In “The Common Life,” Sanders tells of joining his daughter and her friends in making bread. The circular, repetitive motion of kneading the dough gave him “a sense of being exactly where [he] should be and doing exactly what [he] should do” (66). The connectivity of the experience wound like a rope back through time. His daughter Eve had learned the process from her mother Ruth who had learned it from a Canadian friend who had learned from her grandmother. The authenticity of the experience came from the shared process and the ingredients that combined with the yeast and the flour--“the sound of birds and the smell of April dirt and the brush of wind through the open door” (69). The process that extended to the distribution of the bread to his neighbors was an exercise in centered life, a part of what he will call in “Voyageurs” biophilia.

On a canoe trip to the Boundary Waters with his daughter he saw a granite cliff on which an ancient tribe had drawn pictures of their life. “What I saw,” Sanders writes, “in the faint red figures was a group portrait, a way of declaring: Here are the people of this place that fly and those that go on four legs and those that go on two” (129). To explore life, to affiliate with life, was the tenor of the trip that observed otters frolicking in the stream, the eagle watching the gliding canoes, and crying loons and gave voice to the writer’s wish to receive their blessing, “to dwell alongside them with understanding and grace” (123).

He speaks of visiting Cedar Bluffs in “Sanctuary,” of walking the loop that the trail makes and concludes that there can be “no sanctuaries unless we regain a deep sense of the sacred, no refuges unless we feel a reverence for the land, for soil and stone, water and air, and for all that lives” (64). The vision of Sanders is post-Edenic in its emphasis on reimagining man’s “place in creation.”

In “Beneath the Smooth Skin of America,” he calls for children to be educated in their home ground, “to handle stones and leaves and dirt, watch squirrels and bats and bugs, pore over photographs and fossils and maps, feel the land in their bones” (20). In “Faith and Work,” he celebrates physical labor, the post-Edenic call to husbandry over the land and the unity of generations to come. Speaking of the builders of the house he remodels with his own hands, he insists, “They measured well, plumbed and squared the walls, drove the nails home, as though they were building a shelter not for strangers but for sisters and brothers whom they would never meet” (97). In “Earth, Air, Fire, and Water,” he tells of his youthful fascination with the periodic table and muses that man is “always speaking about the unsayable in terms of what we can touch and taste and see” (147). He acknowledges that no system of codification can ever express the totality of life but that “the harmony of the whole, the music of earth, air, fire, and water is still compelling.”

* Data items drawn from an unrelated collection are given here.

Below are the code and all the weights of a small trained network. Each question names an input and a target symbol and asks about switching units off, where a switched-off unit gives its printed mean instead of its output.

import numpy as np


def w(rows, s, z=0):
    codes = np.array(rows[::2]) - 128.0
    scale = np.full(codes.shape[1], s)
    scale[-1] = z or s
    return codes * scale


def norm(h):
    return h / np.sqrt((h * h).mean(-1, keepdims=True) + 1e-5)


def f(y):
    return np.maximum(y, 0)


def softmax(a):
    e = np.exp(a - a.max(-1, keepdims=True))
    return e / e.sum(-1, keepdims=True)


def log_softmax(a):
    a = a - a.max(-1, keepdims=True)
    return a - np.log(np.exp(a).sum(-1, keepdims=True))


def net(x, mask):
    ids = ['ΓΘΦΨαβμξστ'.index(c) for c in x.split()]
    T = len(ids)
    res = E[ids] + P[:T]
    u = 0
    for l in range(2):
        q, k, v = (norm(res) @ M[l].T for M in (Q, K, V))
        z = softmax(np.where(np.tri(T) > 0, q @ k.T / 4**0.5, -1e9)) @ v
        res = res + np.where(mask[u], z, O[l][:, -1]) @ O[l][:, :-1]
        u += 1
        y = f(norm(res) @ A[l][:, :-1].T + A[l][:, -1])
        res = res + np.where(mask[u : u + 12], y, B[l][:, -1]) @ B[l][:, :-1]
        u += 12
    return log_softmax(norm(res)[-1] @ U[:, :-1].T + U[:, -1])


Q, K, V, O, A, B = {}, {}, {}, {}, {}, {}
E = w([
[154,164,58],'Γ',
[103,245,201],'Θ',
[161,91,108],'Φ',
[159,100,98],'Ψ',
[147,151,23],'α',
[128,221,131],'β',
[199,90,109],'μ',
[118,135,196],'ξ',
[186,86,163],'σ',
[251,99,107],'τ',
],0.016)
P = w([
[5,4,167],'0',
[177,76,106],'1',
[141,126,124],'2',
[144,108,118],'3',
[189,68,51],'4',
[159,70,110],'5',
[133,57,130],'6',
[96,55,111],'7',
],0.0043)
Q[0] = w([
[101,57,117],'0.h0',
[253,159,157],'0.h0',
[104,165,116],'0.h0',
[97,119,121],'0.h0',
],0.013)
K[0] = w([
[158,180,27],'0.h0',
[3,146,226],'0.h0',
[76,143,250],'0.h0',
[177,111,109],'0.h0',
],0.0051)
V[0] = w([
[190,152,184],'0.h0',
[52,140,108],'0.h0',
[223,166,3],'0.h0',
[172,131,141],'0.h0',
],0.0068)
O[0] = w([
[181,198,146,249],'0.h0',
[107,2,148,39],'0.h0',
[203,119,105,172],'0.h0',
[134,195,122,187],'0.h0',
],0.0065,0.0017)
A[0] = w([
[209,135,167,119],'0.n0',
[210,172,75,17],'0.n1',
[97,166,231,128],'0.n2',
[147,91,73,156],'0.n3',
[197,129,2,66],'0.n4',
[147,161,160,24],'0.n5',
[101,211,162,146],'0.n6',
[61,239,23,85],'0.n7',
[145,144,104,71],'0.n8',
[72,208,236,84],'0.n9',
[68,129,99,88],'0.n10',
[94,12,137,2],'0.n11',
],0.0053,0.0037)
B[0] = w([
[4,140,106,230],'0.n0',
[70,139,107,188],'0.n1',
[201,73,31,222],'0.n2',
[64,135,93,217],'0.n3',
[106,116,206,252],'0.n4',
[42,214,99,128],'0.n5',
[253,113,136,247],'0.n6',
[222,197,152,234],'0.n7',
[178,160,120,132],'0.n8',
[124,44,68,244],'0.n9',
[132,91,66,130],'0.n10',
[6,215,169,132],'0.n11',
],0.0038,0.0028)
Q[1] = w([
[176,63,110],'1.h0',
[159,16,117],'1.h0',
[230,2,147],'1.h0',
[62,250,32],'1.h0',
],0.0075)
K[1] = w([
[59,111,156],'1.h0',
[27,137,67],'1.h0',
[9,100,180],'1.h0',
[158,132,190],'1.h0',
],0.013)
V[1] = w([
[42,213,85],'1.h0',
[254,163,121],'1.h0',
[135,217,120],'1.h0',
[169,172,34],'1.h0',
],0.011)
O[1] = w([
[73,36,254,57],'1.h0',
[218,202,132,254],'1.h0',
[127,115,224,134],'1.h0',
[211,65,183,204],'1.h0',
],0.0096,0.0051)
A[1] = w([
[103,73,113,88],'1.n0',
[44,122,77,84],'1.n1',
[108,214,132,108],'1.n2',
[97,136,98,163],'1.n3',
[107,113,89,150],'1.n4',
[170,136,59,91],'1.n5',
[171,2,102,121],'1.n6',
[121,163,156,2],'1.n7',
[62,22,206,106],'1.n8',
[69,82,232,155],'1.n9',
[127,98,51,132],'1.n10',
[128,192,218,166],'1.n11',
],0.0086,0.0082)
B[1] = w([
[38,165,110,140],'1.n0',
[187,47,118,170],'1.n1',
[78,176,16,170],'1.n2',
[102,194,110,185],'1.n3',
[125,159,160,178],'1.n4',
[112,154,125,197],'1.n5',
[83,115,67,196],'1.n6',
[226,12,228,128],'1.n7',
[113,191,122,168],'1.n8',
[165,254,193,183],'1.n9',
[95,57,146,200],'1.n10',
[91,187,215,254],'1.n11',
],0.0072,0.0042)
U = w([
[36,61,64,43],'Γ',
[73,7,254,209],'Θ',
[28,99,73,44],'Φ',
[152,25,119,5],'Ψ',
[19,79,87,141],'α',
[202,96,212,232],'β',
[161,70,93,49],'μ',
[24,149,166,203],'ξ',
[77,211,48,36],'σ',
[182,176,100,11],'τ',
],0.0076,0.003)

Each question gives the input, a string of symbols that net reads in full, and the target symbol t.
The units are the heads (4 rows each of Q, K, V and O) and the neurons (one row each of A and B). Each row of codes is followed by its name. A weight is (code - 128) times the scale printed after its matrix; where a second scale follows, it is the last column's (O, A, B and U).
mask holds one flag per unit, layer by layer, with each layer's heads first. A switched-off unit (its flag False) gives its mean, the last column of its rows in O or B, instead of its output. The means were averaged over made-up inputs and are rounded, as every weight is.
A unit's drop is (log p(t) with every unit on - log p(t) with that unit switched off) / (log p(t) with every unit on - log p(t) with every unit switched off).
The circuit of an input: a set's keep is (log p(t) with only the set's units on - log p(t) with every unit switched off) / (log p(t) with every unit on - log p(t) with every unit switched off). Starting from the 12 units with the biggest drops (on a tie, the unit counted first), units are removed one at a time, each time the one whose removal leaves the highest keep (on an exact tie, the one counted first), for as long as the keep stays at least 0.8.
circuit, biggest first: the units of the circuit, biggest drop first
unit that matters most: the unit with the biggest drop
k most important neurons: the k neurons with the biggest drops, biggest first
drop of u: that unit's drop, to one decimal
input σ ξ Θ τ Θ β τ μ, target σ: circuit, biggest first : [1.h0 0.n6 0.h0]
input Θ Φ Θ τ Φ, target ξ: circuit, biggest first : [1.h0 0.h0 1.n9]
input β Ψ Θ β α, target β: unit that matters most : 0.n2
input Θ τ σ β β β β μ, target ξ: 2 most important neurons : [1.n9 1.n8]
input Θ ξ β Θ β Φ β σ, target ξ: circuit, biggest first : [1.h0 0.h0 1.n9 1.n8]
input σ β Θ Φ Θ τ σ, target σ: circuit, biggest first : [0.n6 1.h0 0.n7 0.h0]
input β β β β, target β: circuit, biggest first : [1.h0 0.n6]
input β τ τ μ ξ, target Θ: circuit, biggest first : [1.h0 0.n2]
input σ Φ Φ ξ, target σ: 2 most important neurons : [0.n2 0.n9]
input Φ Θ Θ Θ β Θ α, target β: 2 most important neurons : [0.n6 0.n0]
input β ξ ξ β ξ μ, target Θ: 2 most important neurons : [0.n9 0.n2]
input Θ β Θ Ψ τ ξ, target ξ: 2 most important neurons : [0.n9 0.n2]
input Θ α Θ β τ, target ξ: 2 most important neurons : [1.n9 1.n8]
input β Γ β Γ β, target β: circuit, biggest first : [1.h0]
input Θ Θ Γ τ Ψ, target ξ: drop of 1.n8 : 0.1
input β τ α β μ Γ Ψ, target Θ: drop of 0.n9 : 0.1
input σ ξ β τ ξ, target σ: drop of 1.h0 : 1.2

“All good writing, everywhere and always, is an act of attention,” (51) Sanders declares in “Imagining the Midwest,” and in “The Writer in the University,” he admits that if he had the freedom he would take his classes into the land, urge them to learn trades, and “listen to the rhythms of [their] place and the voices of [their] neighbors” (115).

1 Comments:

At 9:58 AM, Anonymous Anonymous said...

Thank you for finding and posting this essay for us, even in the midst of a hurricane while 7 cats and 3 dogs and several humans are occupying your home!